CRC-16-X25 does not require CRCPP_INCLUDE_ESOTERIC_CRC_DEFINITIONS. Hopefully that works :)

OK, finally got a chance to test it out, and it works, once I applied final XOR to my check value. However, I'm not sure why my check value (0x0F47 after final XOR) is so different from yours (0x906E). Same thing with CRC::CRC_32().

Hmm. Are you CRC-ing the data and packet CRC and comparing to the check value? If so, I wonder if the packet CRC is not in the same format (endianess, etc.) as the data, and that might mess it up. If you have an example packet, I can take a look.

I'm going to close this issue since it's been dormant for a few months.
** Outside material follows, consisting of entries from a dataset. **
Below are the code and all the weights of a small trained network. Each question names an input and a class and asks about switching units off, where a switched-off unit gives its printed mean instead of its output.

import numpy as np


def w(rows, s, z=0):
    codes = np.array(rows[::2]) - 128.0
    scale = np.full(codes.shape[1], s)
    scale[-1] = z or s
    return codes * scale


def norm(h):
    return h / np.sqrt((h * h).mean(-1, keepdims=True) + 1e-5)


def f(y):
    return y / 2 * (1 + np.tanh(0.7978845608 * (y + 0.044715 * y**3)))


def log_softmax(a):
    a = a - a.max(-1, keepdims=True)
    return a - np.log(np.exp(a).sum(-1, keepdims=True))


def net(x, mask):
    res = np.array(x, float).reshape(1, 7) / 4 @ E
    u = 0
    for l in range(2):
        y = f(norm(res) @ A[l][:, :-1].T + A[l][:, -1])
        res = res + np.where(mask[u : u + 9], y, B[l][:, -1]) @ B[l][:, :-1]
        u += 9
    return log_softmax(norm(res)[-1] @ U[:, :-1].T + U[:, -1])


A, B = {}, {}
E = w([
[165,91,199,102,172,124,191,152,139,154],'x0',
[176,92,164,139,172,148,223,121,62,132],'x1',
[211,111,181,181,138,137,192,150,61,129],'x2',
[139,110,182,132,45,106,194,52,119,153],'x3',
[127,179,157,80,109,99,82,161,149,113],'x4',
[126,108,77,133,109,239,72,80,85,161],'x5',
[147,183,55,1,100,82,109,106,50,29],'x6',
],0.0081)
A[0] = w([
[88,171,35,82,136,96,104,79,183,50,2],'L0N1',
[87,105,113,147,101,181,59,122,124,204,80],'L0N2',
[180,95,152,91,95,113,135,134,127,156,97],'L0N3',
[99,158,158,118,104,55,79,175,176,136,38],'L0N4',
[86,120,123,114,122,182,53,194,195,204,55],'L0N5',
[166,179,113,58,136,129,144,117,81,111,109],'L0N6',
[94,154,62,108,65,177,66,94,128,97,139],'L0N7',
[129,141,99,120,164,136,106,197,2,62,43],'L0N8',
[97,177,122,87,147,51,85,136,165,74,101],'L0N9',
],0.0094,0.0055)
B[0] = w([
[33,53,73,106,112,98,45,117,127,164,215],'L0N1',
[117,198,142,169,143,170,135,34,117,97,200],'L0N2',
[120,80,152,128,132,119,134,108,161,111,143],'L0N3',
[155,200,171,122,154,147,188,153,157,105,183],'L0N4',
[108,153,161,142,245,145,84,32,158,74,216],'L0N5',
[163,104,112,115,159,94,113,118,120,76,195],'L0N6',
[119,73,104,142,84,138,136,160,99,184,254],'L0N7',
[176,160,81,101,200,134,176,161,109,129,197],'L0N8',
[72,170,110,122,31,106,91,184,101,152,226],'L0N9',
],0.011,0.0067)
A[1] = w([
[93,178,77,149,189,170,22,116,190,152,157],'L1N1',
[206,206,163,94,228,155,82,51,192,95,138],'L1N2',
[77,143,125,180,74,164,83,56,128,139,77],'L1N3',
[171,91,233,87,84,98,157,34,181,41,64],'L1N4',
[111,155,58,191,64,203,185,47,188,195,137],'L1N5',
[109,57,167,255,187,192,142,135,239,215,153],'L1N6',
[140,154,167,92,88,26,105,144,74,112,152],'L1N7',
[104,244,199,96,99,33,82,214,194,138,2],'L1N8',
[145,90,192,240,241,185,129,153,228,232,79],'L1N9',
],0.0068,0.0053)
B[1] = w([
[61,128,101,46,85,98,63,99,141,64,220],'L1N1',
[94,177,91,152,215,100,101,22,136,47,200],'L1N2',
[182,157,99,118,85,137,187,131,85,99,172],'L1N3',
[66,27,131,21,52,61,90,25,152,133,154],'L1N4',
[187,173,136,166,96,177,113,171,44,123,191],'L1N5',
[192,98,156,168,208,158,133,168,190,231,254],'L1N6',
[87,112,184,120,122,184,171,131,160,130,173],'L1N7',
[149,255,222,190,55,191,191,180,181,47,178],'L1N8',
[98,38,158,173,206,89,101,154,247,169,239],'L1N9',
],0.0086,0.0078)
U = w([
[186,43,199,199,169,120,188,182,190,223,61],'0',
[33,113,32,66,46,71,22,164,84,134,97],'1',
[81,158,164,202,209,174,47,49,195,131,166],'2',
[221,127,62,78,200,109,192,164,47,70,220],'3',
[179,126,98,213,47,215,120,81,40,193,3],'4',
[76,248,195,118,56,97,168,209,186,64,195],'5',
[133,44,191,47,49,50,192,47,117,104,75],'6',
],0.017,0.0038)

If you want to continue this discussion, feel free to reopen it.

Sorry, forgot this was still open.

Okay, I finally figured out what's going on. Sorry for all the confusion. I misunderstood what the check = value was in your CRC definitions.
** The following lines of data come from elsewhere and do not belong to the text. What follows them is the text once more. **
[157 133 148 104]  U
[ 77  89 177 148]  D
[162 134 104 148]  S
find: [148 104] => U
succ: [162] => [134]
find: [133 148] => U
find: [134 104 148] => S

[151 113 125 109 125  75]  Y
[164 165 141 116 141 143]  T
[137 149 108 162 152 171]  C
[144 143 147 131 147 144]  E
[122 124 169 174 169 100]  B
[169 132 112 106 112 163]  W
[137 149 108 162 108  94]  J
[123 109 109 124 109 142]  P
[118  91 131 145 131 158]  F
[167 143 134 136 134 108]  V
[164 163 149 118 149 130]  N
[145 175  94 136  94 156]  H
find: [144 143 147 131 147 144] => E
find: [125 109] => Y

[131 171 158 168 172 173 132 175] : R
[158 168 153 131 172 173 132 175] : M
[ 85 186 192 184 186 145 114 148] : G
[149 163 167 160 165 168 152 168] : Q
[131 153 158 168 186 186  83 191] : Z
find: [131 153 158 168] => Z
succ: [163] => [167]
find: [131 153 158 168 186 186  83] => Z
succ: [145] => [114]
find: [168 153] => M
find: [158 168 153 131 172 173 132 175] => M

[ 70 153 165 175 145  68 154 137] -> seb
[108 135  69 130 125 127 125 121] -> lof
[113 135 138 141 132 111 135 130] -> zokam
[137 115 134 140 134 116 133  99] -> teni
[107 133 133 140 111 123 115  98] -> zok
[114  98 121 108 135 145 141 105] -> lasik
[125 132 123 131 135 136 130 125] -> Farek
succ: [68] => [154]
find: [111 135 130] => zokam
find: [108 135  69 130 125 127 125 121] => lof

[142 114 117 140 135 119 126 152 144  90 132 118 100 144 120 113 130 115
 138 132] : gif
[115 132 148 156 118 108 137 149 173 124 125 140  86 167 128 149 113 122
 121 155] : dip
[143 119 117 136 132 123 119 142 133  98 129 118 110 139 122 118 136 116
 137 133] : Paz
[134 106 120 150 158 108 137 175 118 120 154 145  85 155 100 150 125 121
 125 116] : gepos
[131 112 121 135 148 119 133 157 105 133 150 141 106 130 111 142 130 124
 142 111] : viro
[116 113 134 159 148 102 142 172 143 131 155 147  70 168 103 161 113 122
 118 132] : Lusu
[141 123 120 128 133 128 119 135 132 103 125 118 122 132 124 113 133 120
 135 129] : pumu
[156 105 109 141 151 117 122 135 103 120 132 125 119 133 118 124 113 132
 138 125] : duv
[134 106 120 150 158 108 137 175 118 120 154 140  85 155 100 150 125 121
 125 116] : gosu
succ: [98] => [129]
find: [136 116 137 133] => Paz
succ: [157] => [105]
find: [120 154 145  85 155 100 150 125 121 125] => gepos
find: [ 86 167 128 149 113 122 121] => dip
find: [119 135 132 103 125 118 122 132 124 113 133 120] => pumu
find: [134 106 120 150 158 108 137 175 118 120 154 140  85 155 100 150 125 121
 125 116] => gosu

[117 126 157 139 131 170 122 111 125 128  95 159 140 146  91 175 121 136
 143 106 141 123 128  87  88  87 114  99  66 132 152 124 147 143] = L
[160 157 109 107 144  96 112 121 143 142 164  97 106 122 160  90 144 129
 137 159 167 160 128 167 160 176 125 161 159 128 110 118 122 131] = A
[ 75  91 128  91  71 149 100 194  99  74 153 122 145  91 170 148 162 133
 122 104 140  96 114 168 165 132 126 166 163 103 171 114 104  94] = X
[ 87  74 108 136  87 106  96 170 108  92 129 113 143  98 143  97 112 109
  82 113 108  72 121 140 149 118 156 131 189 113 112 146  96  88] = K
succ: [123] => [128]
succ: [142] => [164]
find: [160 157 109 107 144  96 112 121 143 142 164  97 106 122 160  90 144 129
 137 159 167 160 128 167 160 176 125 161 159 128 110 118 122 131] => A
find: [143 142] => A

[121 134 122 132 135 119 120 122 122 122 136 122 121 124 129 131 118 126
 142 124 136 139 125 138 121 129 136]  nila
[108 148 111 143 148 103 101 106 108 106 160 112 101 111 129 135  92 126
 181 116 155 171 120 166 100 132 158]  pul
[121 134 122 132 136 119 120 122 121 123 134 122 120 124 129 131 116 126
 143 124 133 141 125 139 121 129 137]  memi
[121 134 122 132 136 119 120 121 121 122 138 122 119 124 129 131 116 126
 146 122 139 146 125 142 121 129 139]  lunam
[121 134 122 133 138 118 117 119 121 122 139 122 119 124 129 131 116 126
 149 122 139 142 125 142 118 129 139]  Vul
[116 140 117 135 141 110 112 116 121 115 145 118 115 122 129 132 108 126
 161 117 144 156 122 148 112 130 148]  kek
[121 135 122 132 136 119 121 125 121 123 138 122 119 124 129 132 119 125
 146 122 135 140 125 142 121 129 139]  moto
[121 130 124 130 135 119 120 121 124 124 135 122 120 124 128 131 118 126
 139 122 139 139 125 137 121 129 137]  fov
[132 124 132 127 122 149 138 140 135 138 120 140 134 131 130 122 139 126
 105 137 121 105 132 120 136 129 120]  vaza
[116 140 118 136 140 110 108 113 116 114 146 119 113 122 129 133 106 127
 151 120 144 157 123 152 114 130 148]  Pode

I thought it was the final value of the CRC you expect to see if you process a block of data followed by its correct CRC. In a plain old CRC, this final value would be 0, since the CRC is the remainder, and by adding the remainder, the new remainder would be 0. However, when the initial value isn't 0 and the output is inverted, you get a constant instead that's related to the polynomial. For the CRC-8 I'm using, that value is 0x30; for CRC-16 (CRC::CRC_16_X25) it's 0xF47, and for CRC-32 (CRC::CRC_32) it's 0x2144DF1C. (All these CRCs are LSB-first, i.e. "reflected", xor their output, and have an all-ones initial vector. They're all from ISO/IEC 13239:2002 "High-level data link control (HDLC) procedures," section 4.2.5.)

But it finally dawned on me that the check value you're listing is the CRC you get from processing the nine ASCII bytes "123456789". Useful for unit testing, but a whole different animal.

FYI, the above CRC-8 isn't in CRCpp; it would have the following parameters:

    - polynomial     = 0x07
    - initial value  = 0xFF
    - final XOR      = 0xFF
    - reflect input  = true
    - reflect output = true
    - check value    = 0x2F

Glad you got it figured out.
I added CRC_8_HDLC to master (71f2152).